An ohmmeter confirms that the two jacks on the panel are independently wired, so if you happen to have a mobo supporting 2 external Firewire jacks, you can attach both jacks. For example, the VIA VT6306 chip supports up to 3 devices, the VT6307 up to 2. 

The Asus P4C800-E Deluxe, having a VT6307 chip, supports only 2 Firewire devices and offers only one Firewire header, “IE1394_2”. Thus you must _choose_ which of the two jacks you want to use, and plug the panel cable into the appropriate header. I recommend the larger Firewire jack, since it can supply voltage; if you ever need iLink you can get an external Firewire-to-iLink adapter cable, which drops out the extra 2 pins. It would be a good idea to put a piece of sturdy tape over the other (dead) panel jack.




REFERENCES

This link to FireWire Cable Information contains a good diagram of the iLink jack with signaling, but without the confusing male/female designations. One thing to remember about these diagrams is that the ones on the right are both looking into _jacks_, not plugs.

This Fire on the Wire article provides a good technical overview of Firewire, in particular discussions of the allowable topology, especially as it relates to use with DV (Digital Video).

And finally, PDF page 121 (manual pg. 105) of this 3-MB Silicon Graphics SG 320 Workstation manual contains a definitive diagram of the pinout of an IEEE 1394 Firewire jack. This was extremely useful, and cleared up many misunderstandings gained from the various websites.


-clintfan


----------



## Mental_Myopia (Oct 10, 2003)

Does VIA have any updated drivers for this?
Would installing just the INF update from the VIA 4-in-1 provide an update to it?

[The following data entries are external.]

50 stands for zero in the data rows.
Here are some points, each followed by its number:
45,44,63,81,43,25,53,48,54,59,51,45,56,55,46,53,42,64,61,74,60,57,38,41,48,60,49,47,64,40,56,47 0
38,57,69,53,49,27,49,41,65,46,52,45,51,51,47,83,45,29,55,67,32,68,51,63,35,51,52,64,67,23,66,57 1
61,32,20,48,52,56,37,43,49,54,82,41,33,54,25,45,56,79,51,44,27,28,48,58,22,81,3,37,50,73,42,32 2
77,78,52,28,50,81,38,51,62,44,48,56,38,22,34,52,51,44,29,33,58,22,32,38,40,47,47,68,37,67,55,67 3
50,51,78,41,70,34,66,41,56,39,51,30,68,75,55,57,57,40,36,50,14,76,58,48,71,51,64,35,63,54,73,27 4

Great writing, and thanks for taking the time to type it all out and research!
I used the Asus and Antec directions to install my firewire, but this is a lot more clear.


----------



## IanRietschel (Jun 27, 2010)

Hi, I have a ASUS P4P800 SE motherboard with 4 gig of ram, and a 3.4 Ghz Hyper threaded processor. It is slow compared to new later machines of today. As this motherboard does not have a header on the board for firewire (IEEE 1394) I have installed a pci to firewire and USB card in one of my PCI slots. The band width speed on PCI is not as fast compared to PCIe or on a motherboard with a firewire header connection but I wanted to try to connect my front PC case Firewire 6 pin port to the PCI expasion card. The case came with the cable insde connected to the front port and has the wires on the end ready to go to a motherboard firewire header connection as you mention in your post. I would like to know how to connect up the wires I have in the case to the PCI Firwire expansion card which has an internal firewire 6 pin port on the card as well as two external ports of the same. The PCI firewire card came with a small 4 pin to 6 pin plug standard cable and I thought I could cut the 4 pin plug off and wire the inside case cable to it. The inside case cable hase six wires with small black plugs on each wire. They are marked as follows -

TPA+ blue wire
TPA- yellow wire
TPB+ green wire
TPB- yellow with black tracer
VG two wires one brown wire and the other wire is white with black tracer
VP white wire

Can you tell me which wire would connect to where on the 6 pin firewire plug? I would probably need an ohm meter (which I already have) to check if I have it correct.
It looks like by your diagrams and information it should be like this -

TPA+ blue wire connects to PIN 6
TPA- yellow wire connects to PIN 5
TPB+ green wire connects to PIN 4
TPB- yellow with black tracer connects to PIN 3

Would VP white wire, would that be power and would it connect to PIN 1 ???
Would VG with two wires one brown wire and the other wire is white with black tracer, would that be ground and connect to PIN 2 ???

Would this be correct?


----------



## Wrench97 (May 10, 2008)

Yes VP is power and VG is ground.
Power to pin 1, Ground to pin 2 

This thread is from 2003 all the original posters are long gone.
I'm going to close this one, if you need further help please start a new thread and list the brand and model on the card you purchased.


----------